Transformation numérique : le Zimbabwe lance officiellement sa stratégie nationale d’IA
lundi 16 mars 2026
Face aux défis du développement, plusieurs pays africains se tournent vers les technologies numériques. L’intelligence artificielle s’impose progressivement comme l’un des piliers de cette transformation.
Le gouvernement zimbabwéen a procédé, vendredi 13 mars, au lancement de la Stratégie nationale d’intelligence artificielle pour la période 2026-2030. Cette feuille de route définit comment le Zimbabwe entend mettre l’IA au service de son développement socio-économique au cours des cinq prochaines années.
« Nous nous engageons à garantir que l’utilisation de l’intelligence artificielle soit centrée sur l’humain, transparente et exempte de biais. La protection de nos intérêts nationaux ainsi que la dignité de tous les Zimbabwéens demeurent au cœur des cadres juridiques que nous mettons en place », a déclaré le président Emmerson Mnangagwa (photo, au centre) dans son discours.
La stratégie repose sur quatre piliers : le développement des talents et des capacités, la souveraineté en matière d’infrastructures, l’adoption de l’IA et la gouvernance éthique. Elle définit plusieurs priorités, notamment l’intégration dans des secteurs stratégiques tels que l’agriculture, les mines, la santé et l’éducation, afin d’améliorer la productivité, l’efficacité et la qualité des services.
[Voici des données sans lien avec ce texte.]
Rows are points. Each copy is the shape, with its points in the same order, stretched, turned, moved and blurred by noise. Some copies are also mirrored. Which?
(in the rows, 128 means zero)

Shape (5 x 2):
[[ 74  87]
 [113 194]
 [168 114]
 [141 177]
 [ 89 163]]
Copy 1 (5 x 2):
[[190 194]
 [ 77 168]
 [152 101]
 [ 91 133]
 [115 186]]
Copy 1 is: mirrored
Copy 2 (5 x 2):
[[140  63]
 [177 170]
 [ 70 123]
 [146 164]
 [182 134]]
Copy 2 is: mirrored

Shape (8 x 3):
[[ 93 139  97]
 [183 183 182]
 [ 90 164 150]
 [136 133 146]
 [ 92  92  97]
 [106 191 157]
 [ 91  93  90]
 [204 103  82]]
Copy 1 (8 x 3):
[[117 177 153]
 [188  95  59]
 [100 161  89]
 [126 118 114]
 [100 150 167]
 [131 166  57]
 [ 99 152 178]
 [214 100 179]]
Copy 1 is: mirrored
Copy 2 (8 x 3):
[[172  92 113]
 [151 223  58]
 [193 147 115]
 [136 162 105]
 [130  86 143]
 [217 168  77]
 [135  69 134]
 [ 59 132  70]]
Copy 2 is: mirrored
Copy 3 (8 x 3):
[[ 81 103 138]
 [111 225 153]
 [ 62 150 120]
 [120 163 125]
 [118  90 111]
 [ 51 172 137]
 [116  83 114]
 [181 146 182]]
Copy 3 is: mirrored

Shape (9 x 6):
[[145 134  79 120 124 136]
 [139 117 113 114 122 155]
 [112 121  88 117 111 186]
 [150 131 222 117 117 132]
 [146  55  84 100 142 131]
 [143 110 155 132 109 135]
 [141 118 113  75 105 136]
 [ 55 117 111 120 141 125]
 [ 54 116  85  78 223 128]]
Copy 1 (9 x 6):
[[164 137 107 154  93 148]
 [138 127 116 150 124 165]
 [148 148  95 182 143 158]
 [ 82 111 202 103 167 173]
 [131  96  63 142  94 179]
 [104 124 147 133 129 158]
 [158  91 128 169 126 164]
 [135 120  75 126 150  98]
 [183 109  39  76 181 124]]
Copy 1 is: mirrored
Copy 2 (9 x 6):
[[121 152  73 145 145 149]
 [121 126  95 120 111 156]
 [101 110  85 158  96 183]
 [148 131 135  79  48  74]
 [ 93 152 126  91 150 192]
 [144 157 126 122  91 138]
 [ 83 152  88 118 107 135]
 [ 87  85 151 167 147 134]
 [ 41  27 148 113 211 138]]
Copy 2 is: mirrored
Copy 3 (9 x 6):
[[152 116  91 145 134 127]
 [128 115 112 127 122 156]
 [119  88  76 138 149 134]
 [ 83 139 219  94  83 178]
 [129 164  66 124 117 155]
 [108 137 154 133  96 149]
 [141 110  96  94  98 153]
 [ 71 117  99 115 144  83]
 [ 90 131  57  73 199  94]]
Copy 3 is: mirrored
Copy 4 (9 x 6):
[[147 144 131  78 122 133]
 [126 117 135  87 132 156]
 [117 134 145  67 136 202]
 [108  58 155 188 100 129]
 [116 114  79  67 124 136]
 [110 112 127 137 103 138]
 [103  97 152  76  98 134]
 [ 43 154 147 109 155 150]
 [ 58 113 141  72 249 132]]
Copy 4 is: only turned

Shape (12 x 9):
[[147 117  97 151 145 132 177 165 123]
 [139  73 151 160  99  85 124  88 125]
 [ 51  73  90 137 128 146 209 166  72]
 [131 162 153 191 134 191 157 103 133]
 [148 170  77 105 167 107 125 125  88]
 [ 72  91 177 111 164 118 168 100 177]
 [111 181 138 147  77 106 131 170 154]
 [ 99  87 133 198 160  92 133 180 161]
 [ 64 119 145 130 110 107 157 139  87]
 [ 66 124 111 104  78 165 167  90 163]
 [153 102 107 178 110 206 131 166 108]
 [168 142 197 117 108 150 129  76  92]]
Copy 1 (12 x 9):
[[154 142  97  93 143 122 163 174 154]
 [116  80 109 148 139 103 146  96  76]
 [106 168  94  99  61  44 220 211 145]
 [ 65 161 136  69 153 154 148 107 171]
 [187 180  81  65 166 117  94 171  95]
 [ 59 119 166 150 151  48 125 181 131]
 [104 195 109 191 111 167 122 120 139]
 [112 146 128 174 172 149 207 171  92]
 [104 181 119 155  92  73 167 145 109]
 [ 27 140  94 115  59  70  93 164 159]
 [128 138 126  47  92 179 177 132 138]
 [137 120 166  85 138 111  88  68 131]]
Copy 1 is: only turned
Copy 2 (12 x 9):
[[126 151 108 186 158 172 121  71 146]
 [160  87 137 153 171 164  88 163  90]
 [ 85  82  45 205 192 180 149 129 216]
 [ 87  93 187 160  93 191 108  81 144]
 [ 76 156  82 145 140  99 145  70  81]
 [147 115 111 117 129 203 177 161 148]
 [159 117 199 144 163  96 134  79 170]
 [189 114 109 111 177 187  92  70 169]
 [ 93  84 114 146 193 139 143 149 181]
 [146  68 136 197  95 129 189 145 159]
 [117 125 124 197  97 159  56  88 171]
 [ 65 136 183 151 122 149 101 179  99]]
Copy 2 is: only turned
Copy 3 (12 x 9):
[[105  76 104 144  84 149 180 166  75]
 [144  91 132 140  83 109  78 113  95]
 [ 57 150  99 131  64 106 158 249  74]
 [ 63  93 119 149 102 189 131 109 119]
 [114 130 150 141 173 135 190 131  43]
 [147 143 144 210  42 148 124 154 157]
 [102 105 120 109  96  88 174  88 155]
 [101  38 151 173  83  89 150 177 138]
 [ 94 158 144 117  88  93 133 173 123]
 [ 92 185  67 179  61 122 136 114 121]
 [ 67  76  59 129 135 144 127 166  89]
 [149 142 130  99 114 186  85  90 119]]
Copy 3 is: mirrored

La feuille de route prévoit également des incitations pour les entreprises et innovateurs qui adoptent les technologies d’IA, dans le but de favoriser une économie numérique dynamique et d’encourager le développement technologique local. Elle met aussi l’accent sur la conception de systèmes d’IA éthiques et centrés sur l’humain, respectueux des droits fondamentaux tout en soutenant une croissance inclusive.
Cette stratégie s’inscrit dans le cadre plus large des ambitions de transformation numérique des autorités zimbabwéennes. À travers le « Plan directeur Smart Zimbabwe 2030 », le gouvernement souhaite intégrer pleinement les TIC dans l’ensemble de la société et dans tous les secteurs de l’économie afin de favoriser un développement socio-économique rapide et durable.
Le plan cite notamment une étude de l’Union internationale des télécommunications (UIT) indiquant qu’une augmentation de 10 % du score de numérisation d’un pays entraîne une hausse de 0,75 % de son PIB par habitant. Pour l’heure, le Zimbabwe occupe la 149ᵉ place sur 193 pays dans l’Indice de développement de l’e-gouvernement des Nations unies (EGDI) 2024, avec un score de 0,4481 sur 1, inférieur à la moyenne mondiale de 0,6382.
Quelques défis à prendre en compte
Comme toute technologie, l’intelligence artificielle comporte néanmoins des risques. Le président Mnangagwa a par exemple appelé au renforcement des lois et des cadres réglementaires afin de protéger les enfants et les citoyens dans l’espace numérique, à mesure que les technologies d’IA continuent de se développer.
L’UNESCO, qui a contribué à l’élaboration de la stratégie, a également évalué l’état de préparation du pays à l’IA. Dans un rapport publié en juillet 2025, l’organisation souligne que la stratégie doit être accompagnée d’un plan visant à gérer les principaux défis et risques liés à cette technologie. Ceux-ci incluent notamment la domination étrangère, la perte d’autonomie humaine, ainsi que les limites en matière de financement, d’infrastructures techniques et de capacités de recherche. Ces difficultés sont aggravées par l’émigration de talents hautement qualifiés.
Le Département des affaires économiques et sociales (DAES) des Nations unies reconnaît également le potentiel de l’IA pour soutenir le développement socio-économique, notamment dans son rapport « E-Government Survey 2024 ». Il met toutefois en garde contre certains risques, comme les biais dans les données, susceptibles d’entraîner une mauvaise représentation de certains groupes, ainsi que diverses préoccupations éthiques, sécuritaires et sociales.
Le DAES estime par ailleurs que la fracture numérique persistante constitue un défi majeur pour la mise en œuvre des technologies d’IA dans le secteur public, en particulier dans les pays à revenu faible ou intermédiaire.
Au Zimbabwe, 58,4 % de la population n’utilisait pas Internet en 2024, selon les données de l’UIT. Cette situation peut s’expliquer par plusieurs facteurs, notamment la disponibilité du réseau télécoms, l’accessibilité d’appareils compatibles (ordinateurs, smartphones, tablettes) et le niveau de compétences numériques.